I think everyone doesn't like "wasting" wood, but, this whole woodworking thing is a lifelong learnin experience in my book. I was told by a good friend o mine; if you mess up a piece o wood, just git another un..  you/we will all get better in time.


----------



## Rick Dennington (Aug 27, 2009)

Lance09 said:


> *Router Table *
> 
> I finished up the face frame yesterday and today, I decided to change from 1" to 1.5" wide on the frame, I went with the smaller size originally because I thought I could get more drawer space. Making it bigger gives it the extra strength I think it needed.
> 
> ...


I know I've wasted my share of wood in the past, but over the years, I've learned to plan a little better. And by laying out the project on paper, then a rough draft, you can finalize the dimensions. I usually draw all my parts and sizes on a drafting board, so I can get pretty darn close as to how much lumber and materials I'll need to do the job, without a lot of wasted timber.
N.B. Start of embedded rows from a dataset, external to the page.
In the rows, 128 means zero.
Rotation paths and how fast each direction turns (degrees per step):
Each turn is a multiple of 5 degrees from 10 to 175, or 0.
Each row of a path follows its step; steps can be skipped.

step 0: [132 127 131 138 136 131 126 124 122 119 128 123 134 129 122 130 130 128
 128 132 137 138 137 122 125 131 119 135 132 122 129 123 136 133 125 124
 124 128 124 129 129 123 115 127 122 123 126 127 120 120 130 122 138 129
 130 123]
step 1: [139 123 132 129 132 130 131 117 126 120 120 128 137 120 129 131 136 125
 126 134 128 132 134 131 131 127 128 136 136 130 127 117 131 130 128 128
 132 125 134 124 119 133 121 121 131 134 129 132 127 126 127 128 134 112
 123 130]
step 2: [137 128 122 135 133 123 129 124 127 120 126 128 127 117 120 126 126 127
 126 138 132 135 134 132 135 135 123 124 122 131 132 123 131 121 132 126
 134 126 130 135 122 135 118 137 127 127 119 129 125 137 124 136 130 128
 120 131]
step 3: [136 133 129 125 122 121 131 127 120 119 121 125 123 120 124 124 124 130
 123 142 132 130 132 135 133 128 129 127 126 123 132 131 137 131 129 133
 126 134 124 133 125 122 126 116 126 125 131 124 123 124 126 123 133 130
 111 129]
step 4: [125 128 132 130 126 123 129 118 121 132 127 125 120 125 124 131 125 134
 122 128 133 124 134 127 137 137 123 139 122 129 126 125 137 126 132 128
 132 127 129 134 129 121 115 128 125 136 142 124 126 124 127 128 126 116
 121 126]
step 5: [128 133 133 132 124 124 121 132 124 125 122 124 121 123 139 130 129 131
 129 135 136 131 135 127 135 127 120 124 130 138 129 120 131 132 130 125
 140 129 139 124 131 128 113 130 127 117 132 124 125 122 124 125 132 126
 130 129]
step 7: [128 140 136 134 125 120 132 125 122 117 128 129 128 120 125 129 130 118
 129 140 131 128 139 138 124 128 130 134 122 130 121 124 133 125 130 131
 132 123 125 132 125 120 125 132 124 132 129 127 133 124 119 131 128 129
 140 126]
step 8: [137 129 127 128 130 133 129 127 123 118 124 114 127 133 126 131 131 122
 120 132 138 131 139 127 122 128 129 123 124 126 126 118 139 132 130 134
 122 129 132 129 133 122 121 133 134 130 139 130 126 129 119 130 131 133
 127 135]
step 9: [136 127 127 122 121 129 124 126 117 133 119 125 127 125 124 133 123 129
 134 129 130 143 137 137 128 130 122 136 125 128 129 125 138 132 136 131
 122 119 139 123 122 130 122 127 128 135 131 129 134 127 127 130 137 126
 129 130]
step 10: [136 127 123 135 120 119 122 124 134 129 125 129 131 123 138 127 132 129
 132 127 129 143 134 131 133 131 122 128 117 123 120 114 134 126 131 125
 125 131 125 136 122 121 120 129 128 125 125 132 125 126 123 130 136 127
 126 124]
step 11: [135 135 136 128 128 124 126 127 125 129 124 129 125 126 130 130 134 124
 119 126 135 128 128 135 135 135 136 117 122 124 124 124 138 125 128 132
 127 133 129 124 116 133 116 111 125 128 126 132 132 126 119 129 132 125
 124 130]
Directions:
[128 129 128 128 129 126 129 130 129 128 128 128 130 130 128 129 128 128
 124 127 128 127 129 127 130 128 130 126 126 130 126 126 127 129 126 128
 130 129 132 127 129 130 127 129 128 129 129 131 127 131 127 129 127 127
 129 129] -> 115
[126 127 129 128 126 128 129 128 125 129 129 128 127 130 126 127 127 128
 125 129 131 130 129 124 128 128 128 129 128 128 129 128 128 129 129 130
 128 130 128 130 129 128 131 130 129 131 129 128 130 127 128 125 129 129
 127 129] -> 80
[129 128 125 128 130 128 130 129 127 128 124 130 127 125 128 128 130 131
 128 126 130 126 129 128 126 130 129 130 127 129 129 129 129 128 127 129
 129 129 127 129 127 128 127 129 129 127 130 130 128 127 126 128 131 129
 130 127] -> 0

step 0: [123 128 125 129 135 125 127 137 132 130 126 124 133 121 122 125 138 119
 123 127 125 128 126 127 122 123 135 131 127 129 135 136 131 130 126 131
 126 127 137 136 131 126 136 133 144 133 126 127 120 129 129 128 125 126
 129 128]
step 1: [130 124 124 127 133 121 133 132 124 120 128 128 120 124 134 119 132 124
 132 123 136 130 131 132 132 129 134 137 130 129 130 131 132 132 126 134
 131 129 124 126 122 130 136 131 126 121 138 126 121 125 131 112 129 127
 134 129]
step 2: [123 127 137 130 128 128 128 130 124 131 127 126 129 124 120 134 128 127
 142 140 130 133 130 135 126 129 130 133 128 124 124 136 130 127 134 125
 136 129 115 128 138 132 133 135 124 125 130 131 123 125 122 126 136 128
 128 128]
step 3: [119 136 121 130 124 124 122 134 125 129 133 134 134 115 131 128 128 123
 124 138 127 124 132 125 132 126 127 126 131 132 122 130 129 135 135 123
 128 128 124 130 130 128 130 125 140 132 129 135 125 131 131 128 133 123
 126 139]
step 4: [122 131 129 127 133 122 132 124 134 130 127 124 133 131 133 112 126 124
 121 127 129 126 137 126 136 140 131 132 126 132 133 132 126 133 121 121
 130 123 124 135 130 119 130 128 127 122 129 134 121 132 127 125 130 122
 134 124]
step 5: [134 125 129 122 136 121 129 131 131 126 132 131 130 127 123 132 138 122
 136 135 129 125 126 125 130 129 129 121 127 128 134 135 121 131 122 126
 131 128 124 130 139 126 130 138 128 121 129 123 121 125 121 128 115 127
 133 130]
step 7: [124 122 130 125 130 126 140 127 122 132 132 131 140 121 124 126 128 129
 126 130 132 136 131 137 134 136 127 130 121 126 129 123 134 129 136 125
 128 131 126 130 123 126 128 125 132 128 136 134 117 125 121 132 136 127
 133 124]
step 8: [130 122 131 132 130 135 131 134 133 128 134 125 132 113 134 127 125 123
 130 139 128 126 127 130 135 124 137 123 124 123 130 130 128 134 127 122
 127 128 140 132 134 126 133 136 132 125 125 133 130 125 126 125 128 120
 134 130]
step 9: [131 129 124 135 131 117 125 125 129 122 122 132 122 115 136 121 122 123
 122 133 129 124 125 127 125 130 133 130 129 134 132 126 129 120 125 130
 130 131 123 129 132 126 136 133 128 119 129 126 119 134 125 126 128 124
 121 124]
step 10: [122 130 122 126 135 129 123 123 122 133 139 130 132 129 122 127 132 125
 131 130 126 133 136 129 127 124 122 130 128 128 135 129 135 120 131 122
 136 122 122 125 129 122 136 137 132 120 132 129 121 124 123 124 126 133
 128 121]
step 11: [119 124 130 125 126 130 130 127 130 127 130 138 126 123 129 120 133 128
 129 137 135 131 139 132 123 126 130 122 131 126 130 133 125 128 139 121
 122 129 128 130 128 137 130 128 136 127 124 131 126 124 131 120 121 127
 138 137]
Directions:
[130 125 128 127 128 129 128 126 126 129 127 130 129 127 129 128 128 126
 127 129 126 128 126 129 127 127 130 126 124 128 126 126 128 128 126 125
 126 128 130 128 125 126 126 130 127 128 128 128 126 129 127 129 127 130
 127 126] -> 35
[125 130 128 128 128 127 124 124 128 128 130 129 129 127 129 126 127 128
 127 129 127 127 129 125 127 128 126 127 129 130 127 127 126 127 127 126
 129 127 127 127 130 127 127 130 127 124 127 130 130 129 129 129 128 128
 129 128] -> 60
[127 127 129 129 126 129 130 128 127 127 125 128 125 127 129 125 129 129
 127 130 127 127 127 128 129 129 129 128 131 128 127 129 126 127 128 126
 128 127 127 126 125 127 130 125 127 127 128 130 130 129 128 125 126 128
 128 127] -> 145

Once you've figured out over-all dimensions, and giving a + or - for waste, you can get close….For me, drawing and planning is the key…Others have to work it out for themselves, and find out the solution for them…...Maybe that's where my drafting degee comes in handy..


----------



## thrak76 (Nov 14, 2011)

Lance09 said:


> *Router Table *
> 
> I finished up the face frame yesterday and today, I decided to change from 1" to 1.5" wide on the frame, I went with the smaller size originally because I thought I could get more drawer space. Making it bigger gives it the extra strength I think it needed.
> 
> ...


FWIW, there is software out there that can help plan your cutlists, and minimize waste. There are free versions out there as well as paid versions. IME, the paid versions are a bit easier to manage and comprehend quickly.


----------



## Lance09 (Jun 26, 2011)

*Router Table *

My INCRA Wheel Kit and Shop Fox 13" full extension drawer slides came in Thursday so I dabbled in the shop installing the kit. I had to return the drawer slides because I think they were to short, so I went up to my lumberyard Friday to pick up some 16" Ferrari Slides for $5.82 pair, considering I paid $9.40 a pair for the 13" ones I think it ended up working out in the long run.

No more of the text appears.